Here’s how I like to remember it: the derivative is first times the derivative of the second PLUS second times derivative of the first. Yes, that is a plus (addition) in the middle. Make it into a little song, and it becomes much easier. And notice that typically you have to use the constant and power rules for the individual expressions when you are using the product rule. Here is what it looks like in Theorem form (you may learn it a little differently, like in a different order, but it will come out the same):

Note that if you have a coefficient in front of two factors, you can either lump the coefficient with one of the factors (like the first one), or take it out and multiply the whole derivative later.
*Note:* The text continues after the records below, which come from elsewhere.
Each row was made from one small tree. The marks that hang from a mark follow it in brackets, in alphabetical order. Every link used is in the known rows. Write each row's tree.
Known rows
U(D(R(G))): [-1.19  0.32 -1.25 -2.10 -1.80 -0.84  1.69 -1.53 -0.41 -0.99  0.92 -0.76
 -0.58  0.10 -2.70  0.37  0.86 -0.31 -0.12 -0.94  0.27  0.31  0.06 -1.46
 -0.36  1.53 -0.83  0.06 -2.15 -1.15 -1.74  0.11  0.56 -0.18  0.80  1.91
  0.80 -0.36 -0.54  1.43 -1.08 -0.54 -1.44 -4.09]
Z(H R U W(T)): [-3.35  1.44  1.86  0.23 -1.25  1.03  2.20  2.18  1.73  1.03 -1.31 -0.24
 -4.17  1.09  0.52 -1.29 -0.62  1.77  0.70 -0.68 -2.19 -0.04  0.70 -2.30
  0.82  2.35 -1.82 -0.17 -5.54 -3.43 -2.04  0.37  1.33  0.83  0.18 -0.29
  2.54 -0.48  1.21  4.04 -1.43 -0.88  0.78 -0.59]
G(R(H(D(Z) N W) M)): [-0.91  0.51 -2.38  0.70 -2.79 -2.15  2.76  1.05  0.65  1.24 -0.44 -2.86
 -0.80  1.62 -3.31 -0.58  0.82 -0.54  2.09 -1.72 -0.52 -0.57 -0.73 -0.35
  1.74  0.14  1.27 -0.56  0.08 -2.82 -2.49 -0.86  0.00 -0.78 -2.26  2.09
 -2.53  0.84 -0.82  0.72 -0.48 -0.54 -1.39 -1.90]
W(T(D(R))): [-0.99  0.75 -0.39 -1.91 -0.47 -1.55  0.38 -1.53 -0.69  1.32 -1.24 -0.94
 -0.99 -0.76 -1.31  2.18 -0.47  0.79  0.78 -0.66 -0.37 -0.36 -1.07 -1.55
 -0.40 -1.05 -0.43 -0.19 -2.05 -1.64 -1.81  0.69  0.07  0.59  0.67 -0.07
  0.89 -0.64  0.91  1.46 -1.89  0.44 -1.55 -2.00]
D(Z(H(N) R(G M) U)): [-3.03  1.43 -0.44  2.49 -0.43  1.29  2.03  0.53  1.31  0.63 -0.54 -1.86
 -2.47  1.36 -0.62 -1.83  1.54 -0.16  3.41  0.24 -1.60  0.99  1.48 -2.80
  0.72  2.05 -2.08  0.54 -2.09 -3.55 -2.89 -0.67  0.18 -1.55  1.33  0.21
  0.88  0.73  1.39  2.84  0.74 -2.37 -1.03 -2.57]
W(T(D(R(H(N))))): [-1.37  1.05 -0.90 -1.40 -0.95 -2.04  2.11 -0.69 -0.91  1.50 -0.66 -2.21
 -1.24 -0.93 -1.14  2.48 -0.82 -0.18  1.81 -1.06  0.03 -0.32 -1.27 -1.18
  0.37 -1.06  0.60  0.12 -3.04 -1.89 -1.92 -0.08 -0.81 -0.09  0.48  0.11
  0.70 -0.17  0.89  1.51 -1.02  0.14 -2.45 -1.94]
W(H(D(Z(R(G M)))) T): [-2.40  1.25 -0.57 -0.18  1.71 -0.89  2.11  0.33  0.59  1.57 -2.47 -2.08
 -2.28 -1.31 -1.41 -0.83  0.08  0.05  3.56  0.28 -1.00  0.12 -1.44 -0.96
 -0.13 -1.41 -1.62 -0.30 -2.48 -3.70 -2.44 -0.08 -1.09 -1.44  1.22  2.30
 -1.61  0.51 -1.02  0.76 -0.61  0.06 -2.61 -1.89]
H(D(Z(R(G M) U)) W): [-1.94  1.72 -1.46 -0.46 -1.46 -0.37  1.90  0.42  1.59 -0.15 -1.98 -1.24
 -1.87  2.38 -3.22 -1.21  2.35 -0.36  0.59 -0.99 -0.37 -0.36 -1.46 -1.75
  1.00  1.82 -2.52  0.38 -0.18 -4.40 -1.35 -0.58  0.93 -1.39 -0.14  1.20
 -1.43  0.13 -1.67  0.70 -1.08 -2.29  0.39 -1.34]
W(H(D N(G M))): [-1.42  1.63 -0.58  0.01 -0.73 -1.10  4.29 -1.15  0.20 -1.08 -3.52 -0.21
 -2.12 -1.54 -2.51 -0.41  0.88 -0.50  3.74  0.07  0.15 -0.47 -1.73  0.71
 -0.26 -0.22  1.44 -0.56 -4.08 -3.72 -0.81 -0.20 -2.04 -2.21  0.15  1.65
 -1.11  0.75 -1.23  0.78 -0.45 -0.14 -3.09 -0.02]
D(Z(W(T))): [-2.19 -1.62 -1.69 -1.35  2.31  0.28  0.86 -0.97 -0.10  2.54  0.07 -1.03
 -1.29 -0.53 -1.20 -0.83  0.31  3.24  3.69 -0.93 -1.37  0.82 -0.19 -2.40
  0.91  0.60 -1.18 -0.99 -1.28 -2.48 -2.22  0.83 -0.34  0.42 -0.24  0.58
 -0.12  1.40  0.70  1.48 -1.69  1.32  0.58 -0.66]
M(H(N W) R): [-0.38  2.03 -0.04  1.45 -0.90 -2.27  3.80  0.52  0.81 -2.46 -2.71  1.02
 -0.49 -0.11 -0.04  1.15  0.00  0.62  1.42 -1.23 -0.04 -0.79 -1.38 -1.54
  1.95  1.69  1.81 -0.33 -3.01  0.08 -1.05  0.98 -1.17 -1.06 -0.84  0.74
 -0.15  1.12  0.73  0.90 -0.71 -0.72 -1.58  0.67]
W(H T(D)): [-1.33  0.77  0.28 -1.38  1.63 -2.05  2.13 -1.24 -0.49  0.94 -2.18 -1.39
 -0.88 -2.37 -0.13  1.00 -1.04  0.49  2.95  0.03 -1.07  0.12 -1.26 -0.23
 -0.79 -1.18  0.04 -0.99 -3.32 -2.07 -1.68  0.68 -1.31  0.17  0.86  1.13
 -0.77  0.11  0.32  2.04 -1.40  0.59 -2.77 -0.39]
N(H(D(R) W(T)) M): [-1.70  3.00  0.11 -1.91 -1.94 -0.75  2.44 -0.93  0.50  0.30 -3.94 -0.25
 -0.81  1.24 -4.77  1.37  0.46  1.87  1.75 -2.11 -1.14 -2.01 -2.65 -0.97
  2.34 -0.88 -0.15 -2.41 -1.67 -4.36 -1.48 -0.14 -0.03 -0.03  0.14 -1.32
 -1.88 -0.34 -1.28  1.13 -2.57  1.55 -1.23 -1.08]
H(D(R Z(W)) N): [-1.65  0.12 -3.29 -1.46  0.64 -1.05  3.25 -0.45  0.53  1.12 -1.40 -1.84
 -1.52  1.21 -3.58  1.26  1.19  0.45  3.03 -1.57 -0.28 -0.08 -1.55 -2.02
  0.48  1.22  0.28  0.39 -2.04 -2.20 -1.13 -0.67 -1.39 -2.37 -0.70  0.12
  1.03  0.54  0.08  1.05 -0.25 -0.02 -1.83 -0.63]
W(T(D(R Z))): [-1.47  0.28 -1.31 -1.81  0.84 -1.54  0.37 -1.82 -0.44  2.02 -1.01 -1.96
 -0.70 -0.76 -1.49  1.76 -0.24  1.31  2.10 -0.56 -0.68  0.24 -0.82 -2.64
 -0.37 -0.97 -1.11 -0.21 -1.38 -1.98 -2.59  0.81 -0.24  0.46  1.18 -0.16
  0.59 -0.15  1.55  1.30 -1.79  0.48 -1.57 -2.22]
N(G M Z(H W)): [-2.49  0.84  0.27 -0.53 -1.92  0.74  3.06  0.15 -0.41  1.22 -1.49  2.19
 -4.40 -1.49 -3.13 -2.32  1.69  2.94  0.47 -0.41 -0.35  0.36  0.01 -3.18
 -0.50  1.08  0.67 -0.94 -3.09 -5.53 -2.87  0.84  0.96  1.04  0.65  0.78
  1.77 -0.14  0.10  2.80 -3.48  1.01  1.30 -0.58]
T(D(R(G M(H)) Z)): [-0.04  1.25 -1.88 -0.68 -0.67 -1.64  0.78 -0.95 -1.10  0.63  0.03 -3.40
  0.51  1.19 -2.83  1.32  1.43  0.76  1.24 -0.16 -0.28  0.80  0.44 -1.77
 -0.18  0.30 -1.86  0.29  0.16 -1.61 -3.62  0.25  0.39 -0.18  0.81 -0.73
  1.08 -0.94  1.24  2.15 -0.46 -0.06 -2.00 -3.35]
M(H(D(R Z))): [-0.71  0.22 -1.51 -0.39  0.19 -2.74  1.55 -1.44  0.47  0.00 -1.46 -2.13
 -0.38  1.00 -2.43  1.11  0.38 -0.10  0.88 -0.48 -0.32 -0.69 -1.72 -1.52
  1.58  0.98 -0.62 -0.27 -1.65 -3.00 -2.67  0.22  0.30 -1.20  0.71 -0.27
  0.94 -0.21  1.18  0.22 -1.35  0.79 -1.14 -1.16]
G(R(H(D N) M)): [-0.31  0.70 -1.27  1.25 -3.22 -1.50  1.76  0.89 -0.40  0.87  0.01 -2.21
 -1.00  1.05 -2.76 -0.27  0.29 -1.22  1.34 -0.91 -0.07 -1.06 -0.35  1.00
  1.47 -0.34  1.94  0.04 -1.13 -2.75 -1.93 -1.01  0.13 -0.77 -2.09  2.24
 -0.94  0.31 -0.79  0.99 -0.22 -0.31 -1.32 -2.11]
N(M Z(U)): [-2.52  1.71  1.47  1.16 -0.99  1.51 -1.27 -0.73  0.08 -0.28 -1.11  0.94
 -1.67  0.50 -1.65 -1.69  0.90  2.07  2.05 -0.21 -0.33 -0.28 -1.01 -1.86
  0.17 -0.54  0.97 -0.61 -2.26 -3.96 -2.44  0.07 -0.17  0.30  0.69  0.93
  0.90  1.77 -0.66  3.15 -2.46 -0.47  1.50  0.80]
G(R(D H)): [-0.70  0.28 -0.69 -0.36 -3.14 -1.82  0.83 -0.22 -1.77  0.82  0.77 -2.07
 -0.94 -0.04 -2.60 -0.91 -0.43 -0.34  1.43 -0.91  0.33 -0.07  0.49 -0.24
  0.78  1.93  0.33  0.39 -1.78 -2.82 -2.87 -0.48 -0.19  1.49 -1.14  2.24
 -0.88 -0.25 -0.10  0.23 -0.22 -0.35 -0.74 -2.94]
Z(U(H(D N)) W): [-1.65  1.18 -0.42 -0.30  0.37  0.20  3.25  0.72  1.02 -0.82 -0.15 -1.15
 -2.23  1.68 -2.22  0.50 -0.07  0.48  1.91 -1.60 -1.09 -1.83 -1.13 -0.38
  1.13  2.37 -0.94 -0.25 -5.15 -3.95  0.93 -0.99  0.78 -1.24 -2.54  0.26
  1.28  0.94 -1.45  1.91 -0.40  0.55  0.29  1.41]
N(G H(D) M(R) Z): [-0.95  4.08  0.09  0.27 -0.98  0.06  2.88  0.07 -1.04 -0.47 -3.78  2.95
 -3.38 -1.79 -5.25 -0.86  1.72  0.84  0.97  0.57  1.03 -1.44 -1.24 -2.77
 -0.58  0.39  1.43 -0.38 -2.87 -6.22 -1.00  0.60 -0.16 -0.05  1.49  0.93
  1.84 -0.62 -0.28  0.63 -4.05  0.39  1.22 -0.58]
U(D(Z) H(N W(T)) R): [-3.77  1.71 -2.11 -0.98  2.35 -3.01  6.99 -0.42  1.63 -0.72  0.92 -1.11
  0.00 -1.33 -2.33  0.64 -0.81  1.12  3.37 -2.94 -1.19 -1.49 -1.11 -4.46
  2.20  1.10 -1.33 -0.33 -3.93 -2.27 -0.35 -0.68  0.96 -1.15  0.31  2.73
 -2.38  1.34  0.12  0.43 -0.87  0.36 -3.18 -1.52]
D(R(H(N) M) Z): [-1.11  0.25 -3.09  0.42 -0.37 -0.88  1.36 -0.27  0.87  2.47  0.75 -5.03
  0.31  1.54 -2.20  0.57  1.26  0.82  4.04 -1.49 -0.85  0.74  0.31 -1.21
  2.15 -0.80  0.69 -0.68 -0.45 -0.47 -4.23 -1.19 -1.65 -0.42  0.30 -0.64
 -0.52  1.86  1.84  1.65  0.42  0.06 -2.20 -3.70]
Z(H R U): [-2.45  1.51  1.55  1.30 -1.70  0.58  1.23  0.17  1.82 -0.44 -1.90 -0.03
 -2.77  1.18  0.41 -1.44  0.29 -0.78  0.08  0.17 -1.72  0.02  0.98 -1.76
  0.85  3.05 -0.99  0.06 -4.23 -3.16 -1.94 -0.43  1.13  0.38  1.42 -0.37
  2.31 -0.57  2.02  3.23 -0.65 -2.47  0.40 -1.51]
U(D(Z(H)) R(G M)): [-2.03  1.10 -0.41  0.05 -0.60 -0.28  3.50 -0.72 -0.59 -0.05  2.37 -1.79
  0.01 -0.51 -2.48 -0.99  1.74  1.62  1.65 -1.20 -0.54 -0.57  1.57 -2.64
  2.19  2.29 -2.62  0.75 -0.98 -2.43 -2.40  0.06  2.07 -0.77  1.96  2.64
 -0.45 -1.25  0.64  2.02 -1.40 -0.46 -1.70 -5.18]
T(D(R(H(N W)) Z)): [-0.94  0.70 -3.33 -2.12 -0.49 -2.76  3.19 -0.90 -0.19  1.26 -0.64 -4.02
  0.31  0.67 -2.65  1.77  0.80 -0.13  2.29 -1.66 -0.21  1.03 -0.53 -2.14
  0.64  1.20  0.36 -0.10 -1.13 -1.33 -2.88 -0.66 -1.26  0.04  0.40 -0.80
  0.07 -0.01  1.71  1.93 -0.35 -0.96 -2.28 -2.05]
G(R(D(Z) H(W))): [-1.41  0.03 -2.04 -0.91 -2.48 -2.45  1.84 -0.17 -0.67  1.37  0.35 -2.91
 -0.65  0.52 -3.21 -1.33  0.15  0.45  2.44 -1.68 -0.16  0.51  0.14 -1.81
  1.09  2.37 -0.45 -0.19 -0.42 -3.00 -3.56 -0.28 -0.38  1.43 -1.19  2.07
 -2.52  0.38 -0.02 -0.06 -0.52 -0.59 -0.82 -2.78]
Z(H(N) R U W): [-3.15  1.66  0.86  1.11 -1.48  1.07  3.84  2.27  1.66 -0.19 -1.21  0.02
 -3.66  1.79  0.19 -1.33  0.17  0.58  1.55 -0.72 -1.90  0.45  1.14 -1.82
  0.71  3.64 -0.27  0.35 -5.71 -2.62 -1.27 -0.54  0.28 -0.48 -0.46 -0.46
  3.01  0.09  1.31  4.69  0.20 -2.05 -0.08  0.42]
G(R(H(W))): [-0.83 -0.81 -1.79 -0.86 -3.09 -2.59  1.61  0.28  0.44  0.61 -0.93 -1.39
 -1.34  0.74 -2.43 -1.16  0.02 -0.18  1.34 -1.92 -0.49  0.17 -0.33 -0.85
  1.09  1.95  1.57 -1.78 -0.75 -1.90 -2.65  0.11  0.16  1.00 -2.17  1.74
 -1.72  0.20  0.07  0.63 -1.31 -0.19 -0.47 -2.18]
Z(D H R U W): [-3.80  1.25  1.86 -0.30 -1.32  1.28  3.23  1.69  0.45 -0.42 -0.63 -0.98
 -3.99  2.02  1.14 -1.67  0.74  1.78  1.01 -0.33 -1.74 -0.06  1.83 -1.44
  0.97  4.99 -2.69  0.78 -5.07 -4.93 -1.93  0.10  1.50  0.03  0.45 -1.10
  3.65 -2.04  2.04  5.30 -0.34 -2.45  1.57  0.33]

Write each row's tree
[-1.49  0.95 -1.21 -1.33  0.67 -2.56  3.77 -0.52  1.38 -0.88 -1.23  0.19
 -0.42 -0.10 -2.62  0.14  0.17  1.34  1.33 -3.03 -1.15 -1.82 -1.00 -2.46
  2.65  2.59 -0.58 -1.76 -2.31 -1.35 -0.27 -0.70  1.43  0.42 -1.10  0.67
 -1.59 -0.17  0.45  0.10 -1.22  0.94 -1.26 -1.48]
U(H(W) R)
[-1.69  0.34 -1.02 -1.08 -1.03  0.05  2.44  2.31 -0.52  1.14  0.12 -0.86
 -1.95  0.59 -0.88 -2.07 -0.09  0.70  0.46 -0.91 -0.36  1.29  0.79 -0.09
  1.65  1.99  0.85  0.16 -3.95 -1.64 -2.15 -1.09 -0.36  1.63 -0.79  0.86
  1.69  0.38  0.36  2.97  0.11 -0.79  0.99 -0.80]
Z(R(H) W)
[-1.86  2.30  0.03 -0.93 -2.65 -0.36  3.56 -1.29  0.05  0.06 -3.21  1.80
 -2.52 -0.85 -4.12 -0.71  1.14  2.34  2.78 -0.86 -0.52 -0.96 -1.04 -1.46
  0.97 -0.32 -0.29 -2.87 -1.87 -5.43 -1.53  1.22  0.49  0.70  0.19 -0.69
 -1.94  0.27 -0.49  0.39 -3.31  1.43 -0.20 -1.35]
N(G H(W(T)) M)
[-3.63  0.55 -0.30 -1.81  2.76 -0.28  3.29  0.56 -1.82  2.33 -0.20  1.19
 -3.40 -0.74 -1.89 -0.51  0.38  2.44  3.32 -0.57 -1.09 -0.28 -0.62 -2.94
 -0.24  1.68 -0.13 -1.45 -2.03 -6.02 -1.37  0.37  0.18  0.06  0.41 -0.22
  2.29 -0.44  1.00  3.60 -3.09  1.16  1.78  1.99]
N(H Z(D W(T)))
[-0.81  0.02 -0.32 -1.51 -1.26 -1.25  2.17 -1.81  0.67  0.89 -2.35 -0.94
 -1.90  0.25 -2.31  1.39  0.83 -0.88 -1.11 -1.20 -1.16 -1.30 -1.08 -1.30
  1.58  2.23 -0.29 -0.46 -2.28 -3.33 -1.47 -0.49  0.97 -0.48  1.09 -0.53
  1.27 -1.90  1.11  1.12 -1.67  0.17 -1.11 -2.74]
Z(H(D(R)))
[-0.12  0.91  0.37  1.19 -1.72 -1.06  1.09 -0.56  0.40 -0.20 -0.14 -0.43
  0.72  1.45 -0.87  0.04  1.11  1.25 -0.09 -0.77 -1.11 -0.93 -0.74  0.85
  2.65 -0.77  0.07 -1.18  0.06 -1.55 -2.17  0.10  1.22  0.35 -0.80  0.11
 -1.47  1.14 -0.20  1.86 -1.24  0.51 -0.13 -0.49]
R(M(H(W)))
[-0.06  1.47  0.67  1.73 -3.16 -1.38 -0.25 -0.21 -1.34 -0.01  0.81 -0.89
  0.26  1.19 -2.22 -0.63  0.08  1.02  0.49  0.02 -0.47 -0.76  0.75  0.24
  0.57 -0.03 -0.59  0.44 -0.40 -2.07 -3.15  0.27  1.09  1.17 -1.34  1.73
 -0.86  0.06 -0.21  1.15 -0.32  0.20 -0.90 -2.04]
G(R(D M(H)))
[-0.65  0.86 -1.73 -1.37 -0.04 -1.27 -0.04 -1.89  0.19  0.49 -0.70 -3.24
  0.25  1.44 -2.27  1.40  1.01  0.76  2.01 -0.43 -0.58  0.61  0.15 -2.27
 -0.74  1.32 -1.33  0.10 -1.16 -1.50 -2.66  0.38 -0.20  0.28  0.86 -1.23
  1.70 -0.41  2.15  2.40 -1.25 -0.97 -0.90 -2.03]
T(D(R Z(U)))
[-2.29  0.50 -0.13  0.45 -1.39 -0.75  2.38 -0.75  1.07  0.73 -1.12  1.45
 -5.20 -1.16 -2.03 -1.64  1.83 -0.44  0.59  0.40 -0.11 -0.05 -0.18 -3.87
 -1.69  2.83 -0.10 -0.63 -2.64 -5.81 -2.04  0.87  1.40 -0.12  1.40  0.78
  2.58 -0.24  1.69  1.45 -3.81 -0.93  1.45 -1.12]
N(G Z(H U))
[-2.28  1.24 -1.14 -1.11  0.46 -2.24  3.80 -0.04  0.80  0.60 -3.34 -1.79
 -3.11 -1.31 -1.99  1.46 -0.38 -0.82  4.41 -1.01 -0.33 -0.47 -2.70 -1.10
 -0.76 -0.72  0.18 -0.80 -3.87 -2.46 -1.48  0.00 -2.37 -2.95  0.17  1.63
 -0.92  0.26 -1.10  0.35 -0.34  0.49 -4.82 -1.58]
W(H(D(R(G)) N) T)
[-2.28  1.17 -0.09 -0.33  0.83 -0.50  0.35 -0.87 -0.28  1.20 -0.92 -1.16
 -1.34 -0.62 -0.31  0.29 -0.46  0.66  2.06  0.40 -0.66  0.31 -0.36 -2.36
 -0.44 -0.48 -1.66  0.70 -2.56 -3.29 -1.92  0.56  0.22  0.32  1.35  0.52
  0.98  0.21  1.19  1.92 -1.49 -1.03 -0.32 -0.88]
W(T(D(Z(R U))))
[-2.06 -0.48 -1.05 -1.31  2.33 -0.71  1.95  0.61 -0.02  1.57 -0.82  0.85
 -2.30 -0.93 -1.55 -1.69  0.61  1.84  2.24 -0.69 -0.97  1.20 -0.87 -2.04
 -1.12  1.16  1.68 -1.42 -2.20 -2.05 -2.04  0.08 -1.14  0.56 -0.43  1.66
  1.12  1.32 -0.04  3.29 -2.18  0.70  0.53  1.49]
N(Z(W(H)))
[-1.43  2.60  0.72 -0.24 -2.02  0.70  3.42  1.14 -0.37  0.19 -3.01  2.37
 -4.60 -1.85 -3.59 -1.41  1.73  2.60 -0.76 -0.35  0.48 -0.84 -0.56 -3.33
 -0.25  1.44  0.83  0.42 -4.06 -5.25 -1.95  1.08  0.61  0.53  0.83  1.55
  2.45 -1.08 -0.37  1.98 -3.85  0.43  1.38 -0.80]
N(G M(R) Z(H(D) W))
[-0.98  2.71 -0.53 -1.44 -3.14 -0.68  4.23 -1.47 -0.19 -0.81 -3.72  1.58
 -2.22 -0.03 -5.72 -0.51  2.06  0.80  1.08 -0.79  0.13 -1.67 -1.67 -0.51
  1.23  0.92 -0.21 -1.94 -1.66 -6.61 -0.48  0.35  0.88 -0.18  0.06 -0.46
 -1.50 -0.75 -1.36 -0.06 -3.17  0.75  0.18 -0.95]
N(G H(D W) M)
[-1.33 -0.67 -1.41 -0.87 -2.89 -2.70  1.60  0.50  0.55  1.17 -1.04 -1.39
 -1.90  0.20 -2.06 -0.79 -0.58  0.16  1.72 -1.95 -0.53 -0.09 -0.75 -1.30
  1.07  0.98  1.20 -1.83 -1.10 -2.25 -2.75  0.40  0.22  0.93 -1.97  1.96
 -2.06  0.31 -0.08  0.35 -1.71  0.23 -0.80 -2.26]
G(R(H(W(T))))
[-0.35  1.24 -2.14 -2.23 -2.13 -2.82  3.22 -0.56 -0.57  0.31 -0.89 -2.73
 -0.03  0.67 -2.43  2.27  0.53 -0.81  0.62 -1.76  0.19  0.28 -0.89 -0.75
  0.61  1.11  1.23 -0.08 -1.93 -0.98 -1.96 -0.76 -0.84  0.23 -0.23 -0.64
  0.51 -0.62  0.94  2.13 -0.47 -0.99 -2.28 -1.77]
T(D(R(H(N W))))
[-0.33  2.55  1.00  1.40 -0.04 -0.59  1.21  0.34 -0.85 -1.33 -0.06 -1.56
 -0.03  0.24 -0.59  0.23 -0.12  2.66  2.01 -0.16  0.12 -0.66  0.30 -1.74
  1.70  2.68 -1.70  1.50 -3.71 -1.58 -2.56  1.20 -0.68  0.64  0.26  0.65
  1.27  0.49  1.08  1.08 -0.77 -0.20  0.15 -0.50]
M(H R(D(Z(U W))))
[-2.21  1.01  0.86 -1.69 -2.25 -0.01  2.58  1.04  1.33  1.16 -1.44 -2.32
 -4.66  1.58 -2.40  1.20  0.35  1.46  0.69 -2.00 -1.28 -1.70 -1.16 -2.16
  0.92  3.03 -2.91 -0.53 -4.36 -4.73 -1.56  0.68  1.64 -1.10 -0.52 -0.52
  1.94 -1.97 -0.46  2.12 -2.50  0.81 -0.46 -2.22]
Z(H(D(R(G))) U W(T))
[-2.51 -0.22 -2.73 -0.74 -0.06 -0.73  2.24  0.45  0.15  1.18 -0.72 -1.94
 -1.81  0.15 -1.80 -2.37  1.15 -0.32  2.62 -0.75 -0.24  2.02  0.33 -2.70
  1.20  2.44 -1.04 -0.21 -0.99 -2.98 -3.26 -0.76 -0.66  0.00  0.82  1.24
 -0.71  0.73  0.55  0.82  0.20 -1.67 -0.30 -2.90]
D(Z(R(G H(W))))
[-2.57  0.76 -1.01 -0.61  0.50  0.21  2.78  0.78 -0.27  1.42  2.64 -2.23
 -0.03 -0.21 -0.95 -1.46 -0.14  1.33  0.90 -0.37 -0.84  0.81  0.93 -1.14
  1.52 -0.50 -1.01  0.95 -3.10 -2.47 -2.62 -0.55  0.58  1.13  0.97  2.55
  0.03  1.47 -0.13  2.94 -0.82 -0.53  0.21 -2.09]
U(D(Z(R(H M) W(T))))
[-1.51  0.34 -0.52 -1.12 -1.85  0.16  0.53 -1.05 -1.28 -0.03  0.03 -1.84
 -1.59  1.30 -1.34  0.37  2.22  1.29  1.87 -0.63 -0.02 -0.33  0.64 -0.33
  0.44  1.46 -1.97 -0.02 -0.16 -2.68 -2.57  0.18  0.40 -1.03  0.25 -0.43
  1.05 -1.50  0.56  2.11 -0.06 -0.74 -0.78 -3.22]
Z(D(R(G M)))
[-0.15  1.10  0.25  0.93 -3.09 -0.29 -0.94 -0.62 -1.35  0.63  0.72 -0.46
  0.01  0.94 -2.62 -0.90  0.62  1.10  0.69 -0.19 -0.47 -0.52  1.01  0.24
  0.01 -0.03 -0.50  0.51  0.15 -1.75 -2.55  0.00  0.75  1.43 -1.43  2.00
 -1.13  0.10 -0.62  1.11 -0.32 -0.28 -0.49 -2.67]
G(R(D M))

For example, for $ y=5x{{\left( {x+1} \right)}^{3}}$, the derivative can be obtained this way:

$ \displaystyle \begin{align}\frac{d}{{dx}}\left[ {5x{{{\left( {x+1} \right)}}^{3}}} \right]&=5x\cdot 3{{\left( {x+1} \right)}^{2}}+{{\left( {x+1} \right)}^{3}}\cdot 5=15x{{\left( {x+1} \right)}^{2}}+5{{\left( {x+1} \right)}^{3}}\\&={{\left( {x+1} \right)}^{2}}\left[ {15x+5\left( {x+1} \right)} \right]={{\left( {x+1} \right)}^{2}}\left( {20x+5} \right)\end{align}$

or this way:

$ \begin{align}\frac{d}{{dx}}\left[ {5x{{{\left( {x+1} \right)}}^{3}}} \right]&=5\left[ {x\cdot 3{{{\left( {x+1} \right)}}^{2}}+{{{\left( {x+1} \right)}}^{3}}\cdot 1} \right]=5\left[ {3x{{{\left( {x+1} \right)}}^{2}}+{{{\left( {x+1} \right)}}^{3}}} \right]\\&=5\left[ {{{{\left( {x+1} \right)}}^{2}}\left( {3x+x+1} \right)} \right]={{\left( {x+1} \right)}^{2}}\left( {20x+5} \right)\end{align}$

Note how we took out a greatest common factor (GCF) after taking the derivative (like we learned here in the Advanced Factoring section), in order to simplify the expression.

Quotient Rule

First of all, remember that you don’t need to use the quotient rule if there are just numbers (constants) in the denominator – only if there are variables in the denominator!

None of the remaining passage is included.